I adored the first album - who didn't? - but this is really very poor indeed. Obviously, there was no way the boys could've met the expectation heaped upon them at the time, but it's been 15 years since Second Coming's release and it's safe to say it doesn't even come close to album number one. In fact, I'll go out on a limb (probably running the risk of condemnation) and state that the band's first album looks suspiciously like a fluke. Fool's Gold was an important single at the time, but otherwise, the Stone Roses haven't really weathered that well. Early singles like Sally Cinnamon and Elephant Stone sound horribly dated and are certainly no match for any act of the period held in similarly high regard to this day (step forward the Smiths).
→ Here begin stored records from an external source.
Below is a small trained network, with its code and all its weights. Each question gives an input and a target symbol and asks what happens when units are switched off, that is, made to give their printed mean instead of their output.

import numpy as np


def w(rows, s, z=0):
    codes = np.array(rows[::2]) - 128.0
    scale = np.full(codes.shape[1], s)
    scale[-1] = z or s
    return codes * scale


def f(y):
    return y / 2 * (1 + np.tanh(0.7978845608 * (y + 0.044715 * y**3)))


def softmax(a):
    e = np.exp(a - a.max(-1, keepdims=True))
    return e / e.sum(-1, keepdims=True)


def log_softmax(a):
    a = a - a.max(-1, keepdims=True)
    return a - np.log(np.exp(a).sum(-1, keepdims=True))


def net(x, mask):
    ids = ['γεζηλπσφ'.index(c) for c in x.split()]
    T = len(ids)
    res = E[ids] + P[:T]
    u = 0
    for l in range(2):
        q, k, v = (res @ M[l].T for M in (Q, K, V))
        z = softmax(np.where(np.tri(T) > 0, q @ k.T / 2**0.5, -1e9)) @ v
        res = res + np.where(mask[u], z, O[l][:, -1]) @ O[l][:, :-1]
        u += 1
        y = f(res @ A[l][:, :-1].T + A[l][:, -1])
        res = res + np.where(mask[u : u + 16], y, B[l][:, -1]) @ B[l][:, :-1]
        u += 16
    return log_softmax(res[-1] @ U[:, :-1].T + U[:, -1])


Q, K, V, O, A, B = {}, {}, {}, {}, {}, {}
E = w([
[216,183,168,80,115,94,59,163,132],'γ',
[152,205,106,175,167,137,159,100,152],'ε',
[107,179,149,115,103,115,81,171,5],'ζ',
[182,160,143,88,158,192,141,115,103],'η',
[108,98,178,114,131,176,48,146,100],'λ',
[126,148,136,36,106,146,198,163,124],'π',
[191,191,93,164,137,130,57,187,110],'σ',
[108,138,83,135,97,163,131,123,179],'φ',
],0.022)
P = w([
[180,126,78,208,50,181,254,63,45],'0',
[71,137,189,114,100,180,164,133,184],'1',
[75,140,158,114,116,163,144,129,161],'2',
[67,139,159,85,119,129,143,129,130],'3',
[61,139,123,98,139,137,126,138,119],'4',
[67,144,124,79,143,101,125,141,101],'5',
[60,150,88,93,152,101,116,149,86],'6',
[57,148,94,83,158,82,114,144,76],'7',
[39,141,127,37,161,43,124,142,76],'8',
],0.0069)
Q[0] = w([
[160,43,73,130,135,125,249,33,105],'L0H1',
[156,124,141,86,140,155,137,160,107],'L0H1',
],0.014)
K[0] = w([
[62,171,159,87,227,137,122,226,145],'L0H1',
[234,74,135,61,132,228,150,255,50],'L0H1',
],0.0075)
V[0] = w([
[174,128,206,163,248,124,113,143,49],'L0H1',
[129,93,144,118,106,121,51,237,128],'L0H1',
],0.011)
O[0] = w([
[228,38,34,120,112,61,115,72,253,254],'L0H1',
[111,160,183,180,147,204,210,249,136,53],'L0H1',
],0.005,0.0028)
A[0] = w([
[136,109,101,143,32,159,251,94,206,134],'L0N1',
[154,153,219,154,216,132,99,141,84,123],'L0N2',
[109,165,136,127,163,79,133,112,146,114],'L0N3',
[117,91,122,153,177,157,60,126,136,98],'L0N4',
[111,68,130,167,62,130,174,126,90,128],'L0N5',
[128,142,162,246,151,92,223,70,137,46],'L0N6',
[79,179,100,95,157,114,110,166,192,148],'L0N7',
[157,20,115,164,77,193,179,97,51,58],'L0N8',
[70,114,128,143,101,93,136,133,204,135],'L0N9',
[83,161,183,129,111,118,154,191,171,52],'L0N10',
[89,108,113,138,41,89,103,119,117,77],'L0N11',
[145,161,177,140,189,194,236,123,166,100],'L0N12',
[111,40,68,95,110,50,117,180,144,103],'L0N13',
[93,119,140,55,227,133,106,112,161,195],'L0N14',
[158,148,150,164,115,104,157,123,138,63],'L0N15',
[115,96,139,116,181,138,143,105,165,2],'L0N16',
],0.011,0.0032)
B[0] = w([
[102,137,177,176,67,185,118,119,232,172],'L0N1',
[96,107,161,161,57,180,122,141,197,255],'L0N2',
[102,101,138,142,124,175,98,132,94,158],'L0N3',
[142,137,178,83,89,66,139,106,119,139],'L0N4',
[150,106,109,126,173,94,125,103,131,123],'L0N5',
[24,113,122,109,136,175,103,164,132,143],'L0N6',
[110,87,135,134,113,146,134,90,61,234],'L0N7',
[155,90,136,167,117,109,186,150,111,133],'L0N8',
[110,127,93,137,121,117,138,115,178,115],'L0N9',
[130,139,71,150,162,79,119,109,79,170],'L0N10',
[177,128,105,173,162,124,104,93,161,137],'L0N11',
[171,85,114,143,78,142,93,81,249,183],'L0N12',
[118,89,164,163,98,147,134,107,176,174],'L0N13',
[125,177,51,183,149,145,126,145,43,217],'L0N14',
[73,106,118,104,115,132,114,178,125,134],'L0N15',
[156,123,120,126,127,111,96,166,132,112],'L0N16',
],0.015,0.0054)
Q[1] = w([
[224,109,207,139,94,92,2,204,86],'L1H1',
[62,122,189,169,104,74,125,143,147],'L1H1',
],0.034)
K[1] = w([
[251,95,145,157,117,84,205,175,98],'L1H1',
[37,86,129,172,143,58,149,137,137],'L1H1',
],0.035)
V[1] = w([
[136,113,180,2,53,161,123,44,219],'L1H1',
[114,242,43,83,84,119,47,205,179],'L1H1',
],0.0091)
O[1] = w([
[171,63,126,134,178,187,89,159,3,252],'L1H1',
[222,160,177,225,99,84,194,53,100,211],'L1H1',
],0.0063,0.012)
A[1] = w([
[136,120,201,147,159,103,164,194,62,103],'L1N1',
[145,120,162,131,181,62,98,77,132,61],'L1N2',
[141,77,164,161,67,167,89,99,196,123],'L1N3',
[103,114,117,102,171,122,145,203,149,60],'L1N4',
[132,85,160,155,79,156,146,140,229,37],'L1N5',
[128,183,122,115,174,51,123,182,7,113],'L1N6',
[109,131,166,112,144,124,123,201,99,3],'L1N7',
[131,151,117,81,62,100,123,75,130,98],'L1N8',
[78,109,103,107,149,66,166,116,180,92],'L1N9',
[88,151,98,107,150,168,184,90,136,208],'L1N10',
[114,78,91,76,182,101,134,122,114,126],'L1N11',
[145,141,157,152,174,152,116,118,133,71],'L1N12',
[130,165,67,80,170,114,211,97,48,66],'L1N13',
[110,121,111,93,153,196,173,136,190,193],'L1N14',
[109,138,131,153,96,52,138,172,160,105],'L1N15',
[101,117,168,140,118,126,119,184,179,48],'L1N16',
],0.012,0.0051)
B[1] = w([
[112,101,87,121,144,177,128,97,159,200],'L1N1',
[131,116,117,132,120,146,140,182,69,144],'L1N2',
[97,167,119,88,136,120,172,136,185,249],'L1N3',
[141,40,153,139,126,66,203,105,99,137],'L1N4',
[155,108,142,136,144,131,69,135,69,176],'L1N5',
[103,142,120,91,143,131,165,128,203,196],'L1N6',
[154,74,96,188,168,105,129,225,163,147],'L1N7',
[102,81,130,170,175,163,127,132,94,149],'L1N8',
[115,176,37,71,137,199,102,119,130,135],'L1N9',
[252,82,137,101,119,145,132,145,105,145],'L1N10',
[121,164,184,142,88,42,79,87,182,145],'L1N11',
[76,79,136,125,99,83,161,120,98,156],'L1N12',
[68,162,117,94,168,89,106,151,99,135],'L1N13',
[113,135,125,158,130,104,177,84,153,156],'L1N14',
[106,110,194,100,214,119,125,144,150,147],'L1N15',
[163,172,96,143,87,94,177,155,58,149],'L1N16',
],0.014,0.015)
U = w([
[161,154,139,129,54,173,163,44,253,254],'γ',
[174,135,114,159,122,130,74,85,63,195],'ε',
[118,179,100,76,153,105,117,99,174,75],'ζ',
[140,140,146,111,88,107,36,96,208,101],'η',
[140,123,133,133,101,81,127,110,188,59],'λ',
[138,123,126,148,127,145,80,132,201,32],'π',
[143,163,220,167,167,123,106,111,186,100],'σ',
[128,188,149,156,63,137,104,144,173,86],'φ',
],0.0041,0.0048)

Each question gives the input, a string of symbols that net reads in full, and the target symbol t.
The units are the heads (2 rows each of Q, K, V and O) and the neurons (one row each of A and B). Each row of codes is followed by its name. A weight is (code - 128) times the scale printed after its matrix; where a second scale follows, it is the last column's (O, A, B and U).
mask holds one flag per unit, layer by layer, with each layer's heads first. A switched-off unit (its flag False) gives its mean, the last column of its rows in O or B, instead of its output. The means were averaged over made-up inputs and are rounded, as every weight is.
A unit's drop is (log p(t) with every unit on - log p(t) with that unit switched off) / (log p(t) with every unit on - log p(t) with every unit switched off).
The circuit of an input: a set's keep is (log p(t) with only the set's units on - log p(t) with every unit switched off) / (log p(t) with every unit on - log p(t) with every unit switched off). Starting from the 12 units with the biggest drops (on a tie, the unit counted first), units are removed one at a time, each time the one whose removal leaves the highest keep (on an exact tie, the one counted first), for as long as the keep stays at least 0.8.
units of the circuit, in order: the units of the circuit, biggest drop first
unit that matters most: the unit with the biggest drop
top k neurons in layer l: the k neurons of layer l with the biggest drops, biggest first
drop when u is switched off: that unit's drop, to one decimal
input γ ε γ ε γ γ γ ε, target ζ: units of the circuit, in order	(L0H1, L0N2, L1N13)
input σ γ η π σ η γ γ η, target ζ: units of the circuit, in order	(L1N6, L1N13, L0N14)
input η η γ π λ σ π σ π, target ζ: units of the circuit, in order	(L1N13, L0N2)
input η σ γ λ γ γ η η, target ζ: top 2 neurons in layer 0	(L0N2, L0N1)
input ε φ γ π ε γ ε, target ζ: units of the circuit, in order	(L0H1, L0N1, L1N13, L0N2)
input η η σ σ γ η ε γ, target η: units of the circuit, in order	(L1H1, L0N8, L0H1, L1N11)
input ε σ ζ, target ε: units of the circuit, in order	(L0H1, L1N3, L0N2)
input λ γ π γ γ η η, target ε: units of the circuit, in order	(L1H1, L0H1, L1N6, L0N12)
input ε σ η φ γ γ σ σ σ, target ε: top 2 neurons in layer 1	(L1N2, L1N3)
input η γ γ γ γ σ σ η λ, target η: units of the circuit, in order	(L1H1, L0H1, L1N11)
input λ σ η ε γ γ γ λ, target λ: top 2 neurons in layer 1	(L1N4, L1N7)
input η γ η γ, target η: units of the circuit, in order	(L0N8, L1H1, L0H1, L1N11)
input ε φ ε φ η π γ σ, target ε: top 2 neurons in layer 1	(L1N2, L1N8)
input ε σ σ η ε γ, target ε: units of the circuit, in order	(L0H1, L1N2, L0N2)
input φ π π η γ γ γ γ σ, target φ: unit that matters most	L0N2
input π γ η ε η η φ σ γ, target π: unit that matters most	L0N8
input φ η γ η γ φ, target ε: top 2 neurons in layer 0	(L0N2, L0N14)
input π η ε σ γ σ, target π: top 3 neurons in layer 1	(L1N7, L1N6, L1N1)
input ζ γ γ γ η γ γ ε γ, target ζ: top 4 neurons in layer 1	(L1N9, L1N15, L1N3, L1N16)
input ε σ λ, target ε: unit that matters most	L0H1
input γ η γ λ η σ λ, target γ: top 3 neurons in layer 1	(L1N1, L1N6, L1N5)
input ζ γ γ ε γ γ η γ ζ, target ζ: top 2 neurons in layer 1	(L1N9, L1N15)
input η ζ σ η γ γ η λ, target η: top 2 neurons in layer 0	(L0N8, L0N14)
input γ σ π π, target ε: top 3 neurons in layer 0	(L0N12, L0N2, L0N10)
input λ λ ζ ε γ φ λ ζ, target λ: top 2 neurons in layer 0	(L0N8, L0N14)
input ζ γ γ σ γ η γ, target ζ: top 2 neurons in layer 1	(L1N9, L1N15)
input σ γ η σ σ γ η, target ε: top neuron in layer 0	(L0N12)
input η π π, target ε: top 2 neurons in layer 0	(L0N12, L0N2)
input γ ε ε, target ε: drop when L0N2 is switched off	0.3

Although the entire project is pretty flawed overall, the worst thing has to be Ian Brown's voice. Never have his critics had a better example of his lack of vocal prowess and, while an inability to sing has presented no handicap for a great many fantastic vocalists over the years, the fact that John Squire seems so keen to steer the music into the realms of Led Zeppelin (the unashamed rip off of Stairway to Heaven on the track Tears is one especially blatant reference) only shows up Brown's weediness in the vocal department. Robert Plant he ain't. It's this confusion and lack of direction that causes the Second Coming to derail. A five-year jam session committed to record doesn't make for a great album. Time to take off those rose-coloured spectacles and bear in mind, 1994 also saw the release of Portishead's Dummy, Jeff Buckley's Grace, Beck's Mellow Gold, Blur's Parklife - all of them infinitely better, considerably more timeless albums than this one.



| | See all suzie84's reviews (4)

i love this album, it is superb from start to finish and is seriously an album to add to your collection, you are missing out if you dont buy this!!